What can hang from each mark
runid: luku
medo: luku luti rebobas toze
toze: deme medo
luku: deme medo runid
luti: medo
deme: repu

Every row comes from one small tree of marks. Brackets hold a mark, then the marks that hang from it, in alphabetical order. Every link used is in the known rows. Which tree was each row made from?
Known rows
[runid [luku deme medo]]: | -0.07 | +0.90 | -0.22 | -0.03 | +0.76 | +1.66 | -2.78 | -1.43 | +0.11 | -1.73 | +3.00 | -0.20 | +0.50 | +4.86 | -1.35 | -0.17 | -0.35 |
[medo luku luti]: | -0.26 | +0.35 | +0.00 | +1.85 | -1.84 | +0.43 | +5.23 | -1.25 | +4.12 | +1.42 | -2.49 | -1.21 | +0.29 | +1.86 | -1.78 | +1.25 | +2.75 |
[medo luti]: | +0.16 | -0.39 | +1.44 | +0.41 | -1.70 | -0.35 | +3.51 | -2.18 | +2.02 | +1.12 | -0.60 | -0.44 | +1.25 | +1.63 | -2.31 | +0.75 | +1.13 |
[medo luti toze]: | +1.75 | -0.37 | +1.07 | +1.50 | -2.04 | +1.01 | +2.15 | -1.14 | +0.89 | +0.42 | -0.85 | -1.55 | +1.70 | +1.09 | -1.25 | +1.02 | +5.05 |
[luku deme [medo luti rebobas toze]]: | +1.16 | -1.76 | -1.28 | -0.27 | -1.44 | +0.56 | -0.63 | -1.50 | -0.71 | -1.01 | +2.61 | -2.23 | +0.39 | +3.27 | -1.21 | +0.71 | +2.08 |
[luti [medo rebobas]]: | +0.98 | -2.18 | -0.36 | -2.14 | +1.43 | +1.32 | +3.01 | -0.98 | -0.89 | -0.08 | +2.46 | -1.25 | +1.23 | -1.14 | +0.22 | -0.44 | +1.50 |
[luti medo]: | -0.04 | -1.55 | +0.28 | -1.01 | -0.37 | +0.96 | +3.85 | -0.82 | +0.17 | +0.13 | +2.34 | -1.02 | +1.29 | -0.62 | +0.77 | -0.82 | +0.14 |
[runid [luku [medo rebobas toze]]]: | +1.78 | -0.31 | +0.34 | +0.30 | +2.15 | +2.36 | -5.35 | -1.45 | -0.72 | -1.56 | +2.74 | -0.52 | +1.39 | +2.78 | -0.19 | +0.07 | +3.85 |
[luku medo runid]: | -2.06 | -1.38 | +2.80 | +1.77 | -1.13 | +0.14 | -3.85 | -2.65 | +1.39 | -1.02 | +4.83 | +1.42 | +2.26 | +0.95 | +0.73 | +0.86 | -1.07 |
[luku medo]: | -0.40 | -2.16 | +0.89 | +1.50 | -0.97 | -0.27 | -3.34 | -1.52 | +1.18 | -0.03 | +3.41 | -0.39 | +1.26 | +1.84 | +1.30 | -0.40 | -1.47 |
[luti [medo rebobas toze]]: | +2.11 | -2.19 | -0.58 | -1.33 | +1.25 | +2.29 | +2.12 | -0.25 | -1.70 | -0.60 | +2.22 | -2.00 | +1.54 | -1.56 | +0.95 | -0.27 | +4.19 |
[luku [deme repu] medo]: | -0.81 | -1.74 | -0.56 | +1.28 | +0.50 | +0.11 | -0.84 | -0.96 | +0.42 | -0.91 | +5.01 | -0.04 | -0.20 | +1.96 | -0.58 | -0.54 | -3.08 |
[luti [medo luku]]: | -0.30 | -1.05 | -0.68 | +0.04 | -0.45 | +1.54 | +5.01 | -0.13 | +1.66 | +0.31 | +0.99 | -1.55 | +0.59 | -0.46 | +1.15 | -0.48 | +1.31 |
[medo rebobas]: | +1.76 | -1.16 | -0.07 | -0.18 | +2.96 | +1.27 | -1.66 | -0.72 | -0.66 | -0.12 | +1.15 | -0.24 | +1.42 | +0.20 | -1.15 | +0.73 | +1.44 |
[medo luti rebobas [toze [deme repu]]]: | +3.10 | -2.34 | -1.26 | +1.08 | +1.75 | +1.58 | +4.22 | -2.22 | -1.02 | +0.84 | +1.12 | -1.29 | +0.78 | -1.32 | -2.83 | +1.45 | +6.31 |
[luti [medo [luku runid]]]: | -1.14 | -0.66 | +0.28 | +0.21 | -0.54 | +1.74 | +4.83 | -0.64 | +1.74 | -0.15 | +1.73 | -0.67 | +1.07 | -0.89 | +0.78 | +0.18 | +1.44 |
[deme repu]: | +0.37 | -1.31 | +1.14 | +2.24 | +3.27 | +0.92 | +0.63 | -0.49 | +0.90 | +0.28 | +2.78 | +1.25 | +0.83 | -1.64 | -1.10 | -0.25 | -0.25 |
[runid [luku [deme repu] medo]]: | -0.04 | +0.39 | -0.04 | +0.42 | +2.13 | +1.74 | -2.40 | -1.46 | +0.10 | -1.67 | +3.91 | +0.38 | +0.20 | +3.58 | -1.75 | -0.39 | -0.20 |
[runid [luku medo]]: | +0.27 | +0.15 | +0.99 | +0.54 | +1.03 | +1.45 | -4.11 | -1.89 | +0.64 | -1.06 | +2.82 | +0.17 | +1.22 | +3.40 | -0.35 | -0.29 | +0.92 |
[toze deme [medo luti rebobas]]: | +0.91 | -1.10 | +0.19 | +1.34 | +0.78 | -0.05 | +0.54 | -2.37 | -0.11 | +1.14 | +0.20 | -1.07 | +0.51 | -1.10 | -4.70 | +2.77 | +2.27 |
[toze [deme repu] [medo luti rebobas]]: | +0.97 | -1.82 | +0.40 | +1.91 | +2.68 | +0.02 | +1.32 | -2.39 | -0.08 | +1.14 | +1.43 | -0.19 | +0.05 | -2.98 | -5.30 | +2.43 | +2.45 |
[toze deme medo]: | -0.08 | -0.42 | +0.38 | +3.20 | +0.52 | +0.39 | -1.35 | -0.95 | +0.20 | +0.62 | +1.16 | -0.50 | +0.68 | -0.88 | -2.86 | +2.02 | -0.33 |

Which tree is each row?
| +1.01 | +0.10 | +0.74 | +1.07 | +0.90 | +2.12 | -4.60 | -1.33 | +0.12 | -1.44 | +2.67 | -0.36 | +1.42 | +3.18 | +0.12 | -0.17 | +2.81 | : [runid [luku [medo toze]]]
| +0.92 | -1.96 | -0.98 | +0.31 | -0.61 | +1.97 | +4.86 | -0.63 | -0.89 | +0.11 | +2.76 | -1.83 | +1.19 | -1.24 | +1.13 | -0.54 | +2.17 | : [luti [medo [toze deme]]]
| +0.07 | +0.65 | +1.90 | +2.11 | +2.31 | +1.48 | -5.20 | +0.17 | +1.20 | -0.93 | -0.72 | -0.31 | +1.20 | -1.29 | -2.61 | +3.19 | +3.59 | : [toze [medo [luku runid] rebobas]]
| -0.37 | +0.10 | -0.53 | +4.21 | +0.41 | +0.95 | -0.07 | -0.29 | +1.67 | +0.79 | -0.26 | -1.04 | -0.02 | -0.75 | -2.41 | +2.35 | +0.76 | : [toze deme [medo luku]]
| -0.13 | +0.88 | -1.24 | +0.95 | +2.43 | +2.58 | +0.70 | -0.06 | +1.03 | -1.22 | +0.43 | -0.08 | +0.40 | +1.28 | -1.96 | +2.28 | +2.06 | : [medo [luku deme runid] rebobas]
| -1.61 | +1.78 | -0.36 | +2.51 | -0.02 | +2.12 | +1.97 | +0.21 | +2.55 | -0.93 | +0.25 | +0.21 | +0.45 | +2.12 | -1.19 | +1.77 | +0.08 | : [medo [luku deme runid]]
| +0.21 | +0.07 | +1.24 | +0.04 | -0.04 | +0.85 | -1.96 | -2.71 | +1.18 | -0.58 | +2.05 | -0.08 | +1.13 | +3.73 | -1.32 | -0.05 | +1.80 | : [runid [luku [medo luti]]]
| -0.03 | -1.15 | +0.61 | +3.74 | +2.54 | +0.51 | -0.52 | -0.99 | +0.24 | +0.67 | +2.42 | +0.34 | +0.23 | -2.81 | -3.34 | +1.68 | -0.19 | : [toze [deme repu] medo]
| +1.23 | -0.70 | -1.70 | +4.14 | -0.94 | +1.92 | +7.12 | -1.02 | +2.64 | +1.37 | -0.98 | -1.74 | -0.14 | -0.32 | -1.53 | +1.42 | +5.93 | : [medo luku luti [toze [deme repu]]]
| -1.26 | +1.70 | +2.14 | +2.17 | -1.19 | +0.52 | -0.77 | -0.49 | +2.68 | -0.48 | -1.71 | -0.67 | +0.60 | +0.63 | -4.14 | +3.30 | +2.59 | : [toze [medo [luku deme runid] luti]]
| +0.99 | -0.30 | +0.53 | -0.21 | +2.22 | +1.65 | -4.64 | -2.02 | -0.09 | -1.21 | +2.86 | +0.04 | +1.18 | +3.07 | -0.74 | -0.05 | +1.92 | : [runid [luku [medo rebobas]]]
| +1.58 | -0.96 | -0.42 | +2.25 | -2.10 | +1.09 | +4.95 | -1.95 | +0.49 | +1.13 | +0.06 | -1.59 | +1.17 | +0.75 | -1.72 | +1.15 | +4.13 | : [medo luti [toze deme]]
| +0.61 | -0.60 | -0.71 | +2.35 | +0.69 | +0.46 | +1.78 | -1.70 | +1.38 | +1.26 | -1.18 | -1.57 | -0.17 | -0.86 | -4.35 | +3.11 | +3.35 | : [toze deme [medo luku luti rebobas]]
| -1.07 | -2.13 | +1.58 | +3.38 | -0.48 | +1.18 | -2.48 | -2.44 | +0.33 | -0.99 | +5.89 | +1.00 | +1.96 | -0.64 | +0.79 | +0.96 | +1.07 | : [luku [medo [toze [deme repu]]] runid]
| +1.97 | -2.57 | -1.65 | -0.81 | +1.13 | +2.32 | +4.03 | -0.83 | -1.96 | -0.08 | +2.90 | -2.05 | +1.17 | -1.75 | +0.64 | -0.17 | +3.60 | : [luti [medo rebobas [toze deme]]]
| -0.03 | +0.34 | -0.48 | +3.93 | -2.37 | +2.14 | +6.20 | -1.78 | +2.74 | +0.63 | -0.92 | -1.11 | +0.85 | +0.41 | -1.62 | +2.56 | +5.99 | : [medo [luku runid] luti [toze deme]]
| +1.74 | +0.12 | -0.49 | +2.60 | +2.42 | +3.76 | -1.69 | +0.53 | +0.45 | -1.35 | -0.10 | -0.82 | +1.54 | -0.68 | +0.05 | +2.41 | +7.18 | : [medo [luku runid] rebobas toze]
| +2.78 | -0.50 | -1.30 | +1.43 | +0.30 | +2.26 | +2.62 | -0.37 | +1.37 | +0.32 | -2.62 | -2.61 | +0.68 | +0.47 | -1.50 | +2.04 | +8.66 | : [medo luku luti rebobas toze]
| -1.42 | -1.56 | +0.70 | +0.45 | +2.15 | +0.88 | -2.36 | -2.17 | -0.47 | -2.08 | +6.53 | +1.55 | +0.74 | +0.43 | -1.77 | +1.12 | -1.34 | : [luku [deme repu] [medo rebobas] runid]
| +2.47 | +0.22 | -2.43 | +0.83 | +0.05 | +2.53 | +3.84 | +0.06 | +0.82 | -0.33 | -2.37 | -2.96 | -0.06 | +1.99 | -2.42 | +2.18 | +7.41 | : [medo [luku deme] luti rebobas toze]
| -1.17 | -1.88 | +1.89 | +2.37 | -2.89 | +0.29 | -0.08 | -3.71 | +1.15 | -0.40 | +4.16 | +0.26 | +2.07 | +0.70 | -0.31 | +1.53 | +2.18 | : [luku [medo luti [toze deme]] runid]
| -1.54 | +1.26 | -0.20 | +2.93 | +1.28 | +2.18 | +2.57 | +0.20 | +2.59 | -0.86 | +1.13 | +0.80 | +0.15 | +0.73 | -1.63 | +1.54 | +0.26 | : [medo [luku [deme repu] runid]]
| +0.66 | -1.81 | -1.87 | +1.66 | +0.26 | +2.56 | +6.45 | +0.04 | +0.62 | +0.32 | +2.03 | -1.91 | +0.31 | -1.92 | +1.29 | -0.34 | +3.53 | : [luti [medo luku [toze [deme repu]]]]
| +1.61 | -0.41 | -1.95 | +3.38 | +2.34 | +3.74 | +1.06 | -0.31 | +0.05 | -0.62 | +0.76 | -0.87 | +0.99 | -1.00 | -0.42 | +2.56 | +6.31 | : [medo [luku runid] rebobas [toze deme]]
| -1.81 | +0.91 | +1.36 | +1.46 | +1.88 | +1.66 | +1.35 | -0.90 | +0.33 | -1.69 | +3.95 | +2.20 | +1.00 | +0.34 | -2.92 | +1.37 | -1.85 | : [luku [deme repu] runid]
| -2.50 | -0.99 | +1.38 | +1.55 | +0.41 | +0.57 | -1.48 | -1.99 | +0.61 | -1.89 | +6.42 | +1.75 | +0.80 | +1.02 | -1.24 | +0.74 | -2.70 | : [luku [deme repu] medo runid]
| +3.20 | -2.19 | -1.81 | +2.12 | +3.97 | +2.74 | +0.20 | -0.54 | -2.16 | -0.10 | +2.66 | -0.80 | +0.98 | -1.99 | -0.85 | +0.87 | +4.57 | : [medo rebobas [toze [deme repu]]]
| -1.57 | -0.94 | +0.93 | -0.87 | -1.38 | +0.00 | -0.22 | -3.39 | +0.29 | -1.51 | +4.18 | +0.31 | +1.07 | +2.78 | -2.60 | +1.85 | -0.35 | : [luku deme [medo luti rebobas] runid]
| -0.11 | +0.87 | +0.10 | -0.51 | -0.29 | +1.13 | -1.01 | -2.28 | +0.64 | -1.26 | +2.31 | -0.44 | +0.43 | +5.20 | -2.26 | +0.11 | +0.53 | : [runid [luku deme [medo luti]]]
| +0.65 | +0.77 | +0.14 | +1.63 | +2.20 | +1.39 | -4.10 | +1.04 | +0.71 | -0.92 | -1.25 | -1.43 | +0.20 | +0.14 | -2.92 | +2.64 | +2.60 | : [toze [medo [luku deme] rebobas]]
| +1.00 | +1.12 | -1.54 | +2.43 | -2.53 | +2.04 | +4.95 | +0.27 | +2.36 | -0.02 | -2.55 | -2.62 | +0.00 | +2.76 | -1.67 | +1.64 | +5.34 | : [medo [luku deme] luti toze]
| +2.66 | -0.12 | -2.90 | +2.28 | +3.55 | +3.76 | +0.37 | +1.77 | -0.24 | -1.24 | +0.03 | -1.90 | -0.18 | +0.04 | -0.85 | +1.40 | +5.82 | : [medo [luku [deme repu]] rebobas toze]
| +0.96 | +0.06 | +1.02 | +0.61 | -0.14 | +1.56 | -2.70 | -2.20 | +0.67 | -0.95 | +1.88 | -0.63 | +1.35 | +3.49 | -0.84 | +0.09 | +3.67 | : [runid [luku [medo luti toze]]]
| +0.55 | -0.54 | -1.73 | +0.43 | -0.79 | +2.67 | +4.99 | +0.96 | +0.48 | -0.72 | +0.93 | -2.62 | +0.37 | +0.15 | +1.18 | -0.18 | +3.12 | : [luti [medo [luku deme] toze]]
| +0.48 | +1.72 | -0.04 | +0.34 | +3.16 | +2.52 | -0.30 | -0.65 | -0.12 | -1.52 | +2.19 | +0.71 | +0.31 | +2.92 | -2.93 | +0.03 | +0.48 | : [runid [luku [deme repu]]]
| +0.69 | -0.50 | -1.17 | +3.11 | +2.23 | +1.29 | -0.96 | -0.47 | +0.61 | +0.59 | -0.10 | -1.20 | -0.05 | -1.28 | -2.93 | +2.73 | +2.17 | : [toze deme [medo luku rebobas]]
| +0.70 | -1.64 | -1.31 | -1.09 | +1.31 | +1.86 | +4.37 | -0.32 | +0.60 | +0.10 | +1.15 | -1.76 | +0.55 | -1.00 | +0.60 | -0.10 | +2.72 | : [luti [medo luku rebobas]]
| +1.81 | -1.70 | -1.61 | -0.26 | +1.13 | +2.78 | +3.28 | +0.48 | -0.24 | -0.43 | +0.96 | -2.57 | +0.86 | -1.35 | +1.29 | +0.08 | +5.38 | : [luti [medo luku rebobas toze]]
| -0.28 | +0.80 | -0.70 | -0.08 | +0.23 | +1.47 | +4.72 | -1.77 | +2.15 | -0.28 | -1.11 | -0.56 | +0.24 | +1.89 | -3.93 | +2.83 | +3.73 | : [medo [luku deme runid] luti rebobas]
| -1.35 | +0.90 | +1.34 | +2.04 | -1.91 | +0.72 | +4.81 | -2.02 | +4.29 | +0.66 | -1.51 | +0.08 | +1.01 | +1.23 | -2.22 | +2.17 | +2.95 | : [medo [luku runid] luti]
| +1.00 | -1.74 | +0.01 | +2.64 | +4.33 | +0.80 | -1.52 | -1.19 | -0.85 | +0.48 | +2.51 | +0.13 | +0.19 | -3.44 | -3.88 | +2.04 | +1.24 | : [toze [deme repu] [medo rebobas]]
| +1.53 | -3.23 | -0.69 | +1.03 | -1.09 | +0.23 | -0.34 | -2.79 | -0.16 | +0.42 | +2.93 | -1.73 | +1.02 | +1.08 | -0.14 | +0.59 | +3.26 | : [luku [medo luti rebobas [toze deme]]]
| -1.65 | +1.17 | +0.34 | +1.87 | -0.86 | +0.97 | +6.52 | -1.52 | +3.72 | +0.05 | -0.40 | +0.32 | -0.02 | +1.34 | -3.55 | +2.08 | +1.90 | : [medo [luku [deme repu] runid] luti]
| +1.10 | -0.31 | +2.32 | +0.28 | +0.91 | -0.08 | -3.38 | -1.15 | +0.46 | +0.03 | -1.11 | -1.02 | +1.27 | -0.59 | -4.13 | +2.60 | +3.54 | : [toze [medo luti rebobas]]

...

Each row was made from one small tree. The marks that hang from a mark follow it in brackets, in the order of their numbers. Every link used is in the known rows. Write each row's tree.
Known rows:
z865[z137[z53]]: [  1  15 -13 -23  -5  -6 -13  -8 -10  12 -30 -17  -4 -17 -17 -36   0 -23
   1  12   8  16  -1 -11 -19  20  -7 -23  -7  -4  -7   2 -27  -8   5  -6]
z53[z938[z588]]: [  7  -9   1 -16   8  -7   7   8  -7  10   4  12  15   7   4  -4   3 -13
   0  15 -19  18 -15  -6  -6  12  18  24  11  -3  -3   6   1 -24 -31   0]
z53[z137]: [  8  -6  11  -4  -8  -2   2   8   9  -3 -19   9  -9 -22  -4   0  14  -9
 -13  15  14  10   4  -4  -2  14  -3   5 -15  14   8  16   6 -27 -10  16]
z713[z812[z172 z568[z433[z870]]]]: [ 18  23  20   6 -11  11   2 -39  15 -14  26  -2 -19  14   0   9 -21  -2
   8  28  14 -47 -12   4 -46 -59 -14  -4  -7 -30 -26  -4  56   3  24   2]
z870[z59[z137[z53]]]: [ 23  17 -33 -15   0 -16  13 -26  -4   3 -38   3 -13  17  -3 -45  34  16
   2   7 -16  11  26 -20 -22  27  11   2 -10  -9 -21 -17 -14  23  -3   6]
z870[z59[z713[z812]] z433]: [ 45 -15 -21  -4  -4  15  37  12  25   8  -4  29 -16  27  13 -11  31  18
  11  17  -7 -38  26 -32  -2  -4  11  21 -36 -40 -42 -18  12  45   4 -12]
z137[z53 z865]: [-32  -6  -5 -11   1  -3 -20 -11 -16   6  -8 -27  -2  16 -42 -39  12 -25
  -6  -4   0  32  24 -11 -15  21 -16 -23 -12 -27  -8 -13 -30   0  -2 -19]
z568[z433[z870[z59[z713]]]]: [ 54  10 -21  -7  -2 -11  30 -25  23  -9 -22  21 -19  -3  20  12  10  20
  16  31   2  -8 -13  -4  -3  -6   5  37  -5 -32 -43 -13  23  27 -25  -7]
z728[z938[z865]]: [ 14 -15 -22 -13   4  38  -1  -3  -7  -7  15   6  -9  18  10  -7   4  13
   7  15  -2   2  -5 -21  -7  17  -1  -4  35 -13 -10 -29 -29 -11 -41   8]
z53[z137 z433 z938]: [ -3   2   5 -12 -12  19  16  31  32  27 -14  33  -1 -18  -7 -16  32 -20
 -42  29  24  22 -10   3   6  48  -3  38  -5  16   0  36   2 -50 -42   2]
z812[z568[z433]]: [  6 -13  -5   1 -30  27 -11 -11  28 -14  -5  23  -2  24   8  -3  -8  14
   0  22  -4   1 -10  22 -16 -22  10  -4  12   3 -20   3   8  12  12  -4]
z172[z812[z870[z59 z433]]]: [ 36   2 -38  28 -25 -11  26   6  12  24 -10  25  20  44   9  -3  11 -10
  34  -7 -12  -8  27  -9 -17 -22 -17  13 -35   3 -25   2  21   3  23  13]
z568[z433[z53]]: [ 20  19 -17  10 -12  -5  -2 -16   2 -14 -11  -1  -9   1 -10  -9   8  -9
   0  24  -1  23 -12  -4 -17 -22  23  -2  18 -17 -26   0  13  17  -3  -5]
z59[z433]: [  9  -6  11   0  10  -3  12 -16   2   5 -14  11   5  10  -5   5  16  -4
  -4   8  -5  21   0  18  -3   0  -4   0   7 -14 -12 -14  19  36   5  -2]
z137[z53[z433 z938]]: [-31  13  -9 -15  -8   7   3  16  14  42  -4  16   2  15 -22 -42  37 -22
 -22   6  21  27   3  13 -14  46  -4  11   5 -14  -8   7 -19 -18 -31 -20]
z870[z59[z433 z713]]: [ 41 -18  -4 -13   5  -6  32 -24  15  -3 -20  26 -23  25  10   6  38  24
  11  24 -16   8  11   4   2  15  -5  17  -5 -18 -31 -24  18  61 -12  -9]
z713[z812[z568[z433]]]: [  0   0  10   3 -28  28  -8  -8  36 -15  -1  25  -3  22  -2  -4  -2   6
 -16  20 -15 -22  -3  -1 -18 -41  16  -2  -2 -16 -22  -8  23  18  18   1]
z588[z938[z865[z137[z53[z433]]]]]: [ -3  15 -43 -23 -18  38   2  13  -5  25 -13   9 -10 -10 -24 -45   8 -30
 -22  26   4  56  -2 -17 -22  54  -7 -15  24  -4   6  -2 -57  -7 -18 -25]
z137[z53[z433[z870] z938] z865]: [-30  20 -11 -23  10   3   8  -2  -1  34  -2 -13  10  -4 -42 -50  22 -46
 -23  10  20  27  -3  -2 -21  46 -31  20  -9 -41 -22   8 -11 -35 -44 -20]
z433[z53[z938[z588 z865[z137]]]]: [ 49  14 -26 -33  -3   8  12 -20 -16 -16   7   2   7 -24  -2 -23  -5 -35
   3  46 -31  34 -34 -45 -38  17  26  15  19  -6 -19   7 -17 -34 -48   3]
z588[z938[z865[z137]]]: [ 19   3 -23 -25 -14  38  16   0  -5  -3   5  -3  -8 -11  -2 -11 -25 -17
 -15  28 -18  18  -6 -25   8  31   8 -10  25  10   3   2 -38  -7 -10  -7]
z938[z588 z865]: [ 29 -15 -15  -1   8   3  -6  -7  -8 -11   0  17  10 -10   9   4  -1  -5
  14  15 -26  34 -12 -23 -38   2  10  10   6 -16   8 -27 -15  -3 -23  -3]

= INSTRUCTIONS TO FOLLOW =
The required answer is the run of lines above, starting at the line with "What can hang from each mark" and ending at the line with "[luku deme [medo luti rebobas toze]]: |", reproduced exactly with both ends.

= RESPONSE TO THIS TASK =
What can hang from each mark
runid: luku
medo: luku luti rebobas toze
toze: deme medo
luku: deme medo runid
luti: medo
deme: repu

Every row comes from one small tree of marks. Brackets hold a mark, then the marks that hang from it, in alphabetical order. Every link used is in the known rows. Which tree was each row made from?
Known rows
[runid [luku deme medo]]: | -0.07 | +0.90 | -0.22 | -0.03 | +0.76 | +1.66 | -2.78 | -1.43 | +0.11 | -1.73 | +3.00 | -0.20 | +0.50 | +4.86 | -1.35 | -0.17 | -0.35 |
[medo luku luti]: | -0.26 | +0.35 | +0.00 | +1.85 | -1.84 | +0.43 | +5.23 | -1.25 | +4.12 | +1.42 | -2.49 | -1.21 | +0.29 | +1.86 | -1.78 | +1.25 | +2.75 |
[medo luti]: | +0.16 | -0.39 | +1.44 | +0.41 | -1.70 | -0.35 | +3.51 | -2.18 | +2.02 | +1.12 | -0.60 | -0.44 | +1.25 | +1.63 | -2.31 | +0.75 | +1.13 |
[medo luti toze]: | +1.75 | -0.37 | +1.07 | +1.50 | -2.04 | +1.01 | +2.15 | -1.14 | +0.89 | +0.42 | -0.85 | -1.55 | +1.70 | +1.09 | -1.25 | +1.02 | +5.05 |
[luku deme [medo luti rebobas toze]]: | +1.16 | -1.76 | -1.28 | -0.27 | -1.44 | +0.56 | -0.63 | -1.50 | -0.71 | -1.01 | +2.61 | -2.23 | +0.39 | +3.27 | -1.21 | +0.71 | +2.08 |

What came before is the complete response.